И, судя по письму, Вяземский читал уже «Прибавление» Лермонтова.
Есть вещи, к которым мы привыкаем – и уже не подвергаем их сомнению. История «Прибавления»: причины его появления на свет и всего, что с ним связано, – первый «не продырявленный документ» лермонтовского пути к гибели. Как вся интрига первой лермонтовской ссылки на Кавказ.

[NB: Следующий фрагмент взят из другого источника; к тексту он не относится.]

Here is a tiny trained network, its code and every weight. The questions are about switching its units off for an input and a target symbol, where a switched-off unit gives its printed mean instead of its output.

import numpy as np


def w(rows, s, z=0):
    codes = np.array(rows[::2]) - 128.0
    scale = np.full(codes.shape[1], s)
    scale[-1] = z or s
    return codes * scale


def f(y):
    return y / 2 * (1 + np.tanh(0.7978845608 * (y + 0.044715 * y**3)))


def softmax(a):
    e = np.exp(a - a.max(-1, keepdims=True))
    return e / e.sum(-1, keepdims=True)


def log_softmax(a):
    a = a - a.max(-1, keepdims=True)
    return a - np.log(np.exp(a).sum(-1, keepdims=True))


def net(x, mask):
    ids = ['ΔΞΣαβεθλμτψ'.index(c) for c in x.split()]
    T = len(ids)
    res = E[ids] + P[:T]
    u = 0
    for l in range(2):
        r = res
        for j in range(2):
            rows = slice(2 * j, 2 * j + 2)
            q, k, v = (r @ M[l][rows].T for M in (Q, K, V))
            z = softmax(np.where(np.tri(T) > 0, q @ k.T / 2**0.5, -1e9)) @ v
            o = O[l][rows]
            res = res + np.where(mask[u + j], z, o[:, -1]) @ o[:, :-1]
        u += 2
        y = f(res @ A[l][:, :-1].T + A[l][:, -1])
        res = res + np.where(mask[u : u + 4], y, B[l][:, -1]) @ B[l][:, :-1]
        u += 4
    return log_softmax(res[-1] @ U[:, :-1].T + U[:, -1])


Q, K, V, O, A, B = {}, {}, {}, {}, {}, {}
E = w([
[91,158,65,138,126,4,74,56,112,127,98],'Δ',
[103,121,135,89,126,114,157,149,156,150,80],'Ξ',
[149,99,118,132,87,112,209,152,156,90,151],'Σ',
[125,121,136,144,119,113,149,124,103,118,107],'α',
[81,131,178,161,97,139,122,177,162,82,197],'β',
[101,66,106,91,131,91,137,204,99,140,188],'ε',
[167,141,103,204,177,112,181,89,100,95,134],'θ',
[211,102,89,88,128,143,114,170,75,95,147],'λ',
[136,200,152,51,141,77,132,134,107,113,142],'μ',
[137,143,144,83,107,176,164,42,123,138,94],'τ',
[91,146,139,131,182,173,152,165,89,144,80],'ψ',
],0.016)
P = w([
[88,2,247,122,167,46,122,68,98,17,14],'0',
[126,57,197,149,157,91,89,178,186,99,66],'1',
[133,55,142,113,188,96,71,183,218,115,65],'2',
[158,94,166,109,150,106,151,154,139,53,124],'3',
[150,119,169,108,119,132,144,140,126,71,145],'4',
[136,126,140,93,147,139,149,170,137,98,145],'5',
[145,139,130,98,143,137,176,160,109,111,160],'6',
[135,172,125,95,109,161,166,154,94,119,167],'7',
[125,164,110,82,125,171,164,159,98,157,178],'8',
[128,185,88,85,107,170,178,152,59,154,188],'9',
[128,210,67,81,105,187,175,145,59,177,196],'10',
[118,212,74,72,131,190,187,155,72,190,185],'11',
[122,223,68,88,137,192,217,175,18,194,195],'12',
],0.0073)
Q[0] = w([
[146,138,117,178,129,78,44,3,147,165,2],'L0H1',
[185,131,161,60,87,158,168,148,93,66,235],'L0H1',
[197,124,149,136,118,221,211,168,113,157,154],'L0H2',
[180,111,145,159,185,101,25,122,179,172,66],'L0H2',
],0.0085)
K[0] = w([
[70,26,188,133,108,102,98,133,182,66,41],'L0H1',
[99,231,107,110,165,219,142,139,136,254,169],'L0H1',
[76,119,99,193,89,190,121,210,118,205,173],'L0H2',
[91,49,193,162,169,76,136,140,155,98,67],'L0H2',
],0.007)
V[0] = w([
[252,34,1,219,119,133,187,133,45,92,143],'L0H1',
[87,77,158,254,118,144,49,64,120,84,148],'L0H1',
[57,127,111,226,18,123,89,165,188,170,236],'L0H2',
[255,185,31,188,94,134,135,91,218,129,200],'L0H2',
],0.0059)
O[0] = w([
[101,22,49,109,1,133,153,131,58,81,106,119],'L0H1',
[48,162,111,116,109,116,101,108,137,73,64,78],'L0H1',
[68,214,156,150,78,122,161,178,192,151,97,37],'L0H2',
[151,176,106,187,48,151,100,128,149,166,116,3],'L0H2',
],0.009,0.0054)
A[0] = w([
[203,136,148,88,89,240,161,11,140,147,30,152],'L0N1',
[185,108,151,110,136,50,140,151,139,127,194,217],'L0N2',
[167,118,90,151,135,82,178,54,126,136,152,148],'L0N3',
[94,104,95,161,100,89,254,100,150,92,72,252],'L0N4',
],0.0065,0.0041)
B[0] = w([
[110,116,143,115,102,162,205,115,190,93,226,148],'L0N1',
[194,157,144,101,154,170,61,140,151,123,225,254],'L0N2',
[65,184,212,133,132,153,83,9,191,179,139,181],'L0N3',
[57,164,239,96,1,165,62,164,81,121,180,209],'L0N4',
],0.0066,0.0063)
Q[1] = w([
[201,151,180,153,133,225,195,177,130,123,180],'L1H1',
[133,119,141,69,121,127,124,188,104,148,179],'L1H1',
[99,86,89,203,148,63,97,96,141,164,2],'L1H2',
[105,158,93,134,114,72,147,61,143,141,107],'L1H2',
],0.0081)
K[1] = w([
[127,159,18,175,95,118,162,184,165,255,172],'L1H1',
[175,165,85,179,111,126,91,84,60,141,243],'L1H1',
[145,76,192,140,127,79,89,130,168,37,143],'L1H2',
[107,116,126,200,131,113,87,179,181,93,128],'L1H2',
],0.0058)
V[1] = w([
[89,74,74,122,237,80,163,187,58,124,132],'L1H1',
[118,35,149,83,110,177,249,219,168,146,138],'L1H1',
[201,117,111,90,88,2,19,156,149,129,176],'L1H2',
[184,126,63,150,162,148,63,225,40,124,96],'L1H2',
],0.0063)
O[1] = w([
[60,84,134,123,130,127,193,172,219,189,158,253],'L1H1',
[167,115,198,77,45,67,125,94,164,196,56,202],'L1H1',
[101,129,115,254,146,131,140,141,45,224,99,107],'L1H2',
[67,78,141,129,101,231,23,117,176,162,139,121],'L1H2',
],0.0083,0.0047)
A[1] = w([
[162,80,166,50,94,174,109,156,205,52,139,144],'L1N1',
[73,146,121,68,158,206,163,157,148,3,201,250],'L1N2',
[185,214,19,69,193,36,23,75,71,61,152,39],'L1N3',
[132,171,161,73,132,74,22,18,75,208,25,161],'L1N4',
],0.0047,0.0023)
B[1] = w([
[152,134,59,80,139,166,65,99,176,60,167,230],'L1N1',
[114,190,88,95,131,64,82,140,85,132,104,254],'L1N2',
[137,36,68,177,3,167,222,83,211,94,153,173],'L1N3',
[216,191,211,153,200,188,112,71,75,137,28,149],'L1N4',
],0.0066,0.0089)
U = w([
[85,176,115,119,146,128,134,127,82,139,116,200],'Δ',
[168,98,163,125,177,136,143,88,132,128,107,62],'Ξ',
[191,128,190,104,132,138,111,128,70,109,80,74],'Σ',
[101,124,167,96,128,86,91,113,81,133,116,88],'α',
[94,254,195,129,112,89,106,186,161,133,63,253],'β',
[75,105,176,129,74,93,196,154,190,167,152,99],'ε',
[64,123,66,116,58,97,129,154,91,83,150,46],'θ',
[114,48,109,162,56,214,124,111,141,117,115,169],'λ',
[195,146,163,176,186,155,124,149,135,180,160,136],'μ',
[192,127,93,106,124,69,217,125,147,97,128,119],'τ',
[126,120,89,88,150,139,65,92,190,101,160,129],'ψ',
],0.0082,0.0042)

Each question gives the input, a string of symbols that net reads in full, and the target symbol t.
The units are the heads (2 rows each of Q, K, V and O) and the neurons (one row each of A and B). Each row of codes is followed by its name. A weight is (code - 128) times the scale printed after its matrix; where a second scale follows, it is the last column's (O, A, B and U).
mask holds one flag per unit, layer by layer, with each layer's heads first. A switched-off unit (its flag False) gives its mean, the last column of its rows in O or B, instead of its output. The means were averaged over made-up inputs and are rounded, as every weight is.
A unit's drop is (log p(t) with every unit on - log p(t) with that unit switched off) / (log p(t) with every unit on - log p(t) with every unit switched off).
The circuit of an input: a set's keep is (log p(t) with only the set's units on - log p(t) with every unit switched off) / (log p(t) with every unit on - log p(t) with every unit switched off). Starting from all 12 units, units are removed one at a time, each time the one whose removal leaves the highest keep (on an exact tie, the one counted first), for as long as the keep stays at least 0.8.
units of the circuit, in order: the units of the circuit, biggest drop first
k most important neurons: the k neurons with the biggest drops, biggest first
k most important neurons of layer l: the k neurons of layer l with the biggest drops, biggest first
input ψ Δ Ξ β, target β: units of the circuit, in order -> [L0H2; L0H1]
input α Δ α ψ Δ θ μ ψ β Σ Σ Ξ, target Σ: units of the circuit, in order -> [L1H1; L0H1; L0H2; L1N4]
input λ Δ ε α ψ Δ μ μ β Δ ε, target ε: units of the circuit, in order -> [L1H1; L0H1]
input ψ ψ α ψ ψ Δ α Σ μ Δ ε β Σ, target ε: units of the circuit, in order -> [L1H1; L0N4; L0H1]
input ψ μ Ξ ψ, target μ: 3 most important neurons of layer 0 -> [L0N4; L0N1; L0N2]
input Ξ Ξ β Σ μ β, target μ: units of the circuit, in order -> [L0H1; L1H2]
input τ λ ε α ψ ε, target ψ: units of the circuit, in order -> [L0N2; L1H2; L1N1]
input ε λ β, target λ: units of the circuit, in order -> [L1H2; L0H1]
input τ Δ ψ, target τ: units of the circuit, in order -> [L1H2; L0N1; L0N3]
input λ β τ β α β α ε λ θ α λ τ, target τ: units of the circuit, in order -> [L0N1; L1H2]
input θ θ β α β α Σ, target β: units of the circuit, in order -> [L0H2; L1H1]
input Δ τ Δ Δ ψ ψ μ ψ Σ α ψ λ, target ψ: units of the circuit, in order -> [L1H2; L1N1]
input Δ θ Δ Ξ ψ μ Δ ψ ψ α, target ψ: units of the circuit, in order -> [L1H2; L0N2; L0H1; L1N1]
input α μ ψ ψ Σ μ ψ ψ ψ, target ψ: units of the circuit, in order -> [L1H2; L1N1]
input Δ Σ β λ Σ, target λ: units of the circuit, in order -> [L0H1; L1H2]
input ε Σ Σ ψ, target Σ: 2 most important neurons -> [L0N4; L1N4]
input Δ ψ ψ θ τ, target ψ: 2 most important neurons -> [L1N1; L0N1]
input μ ε α β ψ Δ ψ β Σ Σ ψ ψ, target Σ: most important neuron -> [L1N4]
input ε Σ α, target ε: 2 most important neurons of layer 0 -> [L0N2; L0N3]
input τ θ θ Δ α β ε Σ μ β ψ Δ, target Ξ: 3 most important neurons -> [L1N4; L0N1; L1N3]
input ε Δ β ψ Δ, target β: most important neuron -> [L1N4]
input θ μ ψ μ μ ψ ψ, target μ: most important neuron -> [L0N4]
input Σ Δ θ λ Σ θ α, target Σ: 3 most important neurons -> [L0N4; L1N4; L1N3]
input μ ψ Ξ ψ Δ ψ β, target ψ: 2 most important neurons -> [L1N1; L0N2]
input Σ ψ Ξ Σ α Δ ψ ε μ λ ε ε α, target ε: 3 most important neurons -> [L0N4; L1N1; L1N2]
input ψ ε Δ μ Σ τ ε ψ α β Σ, target β: 2 most important neurons -> [L1N3; L0N4]
input θ μ Ξ Σ Σ λ Δ, target λ: 2 most important neurons -> [L1N3; L0N4]
input ψ Σ μ Σ Δ Δ α τ ε, target τ: 2 most important neurons of layer 0 -> [L0N1; L0N2]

Считается, что Лермонтов болел, находился дома, у него регулярно бывал доктор Арендт, лечивший почти весь петербургский свет. Он же регулярно бывал у одра умиравшего Пушкина. Лермонтов мог получать от него из первых рук все вести, знать детали происходящего… Так родилось «стихотворение 1» – собственно «Смерть Поэта». Думать, как некоторые, что Лермонтов написал его чуть ли не раньше, чем умер Пушкин, – значит плохо понимать Лермонтова: он был человек религиозный – и не мог бы писать: «судьбы свершился приговор», когда приговор еще только свершался… Безусловно, эти вести, эти переживания – два дня подряд, а потом – мучения от сознания происшедшего и мрачный призрак вообще поэтической судьбы, взлетевший так внезапно перед молодым поэтом, как всадник апокалипсиса, – сделали свое: настроили поэтический инструмент.
А дальше, рождение «стихотворения 2» – того самого «Прибавления» – связывают с известным фактом: с приходом через несколько дней в дом все еще больного Лермонтова его молодого родственника Н. А. Столыпина, и спором, который вышел у них: Столыпин был близок к светским кругам – он пытался защищать убийцу Пушкина с точки зрения этих кругов, и особенно дам, ставших на сторону Дантеса. При сем присутствовало довольно много людей.
Заметьте, как складно и уныло все рисуется в объяснениях и мемуарах по поводу «Прибавления». И как все одинаково.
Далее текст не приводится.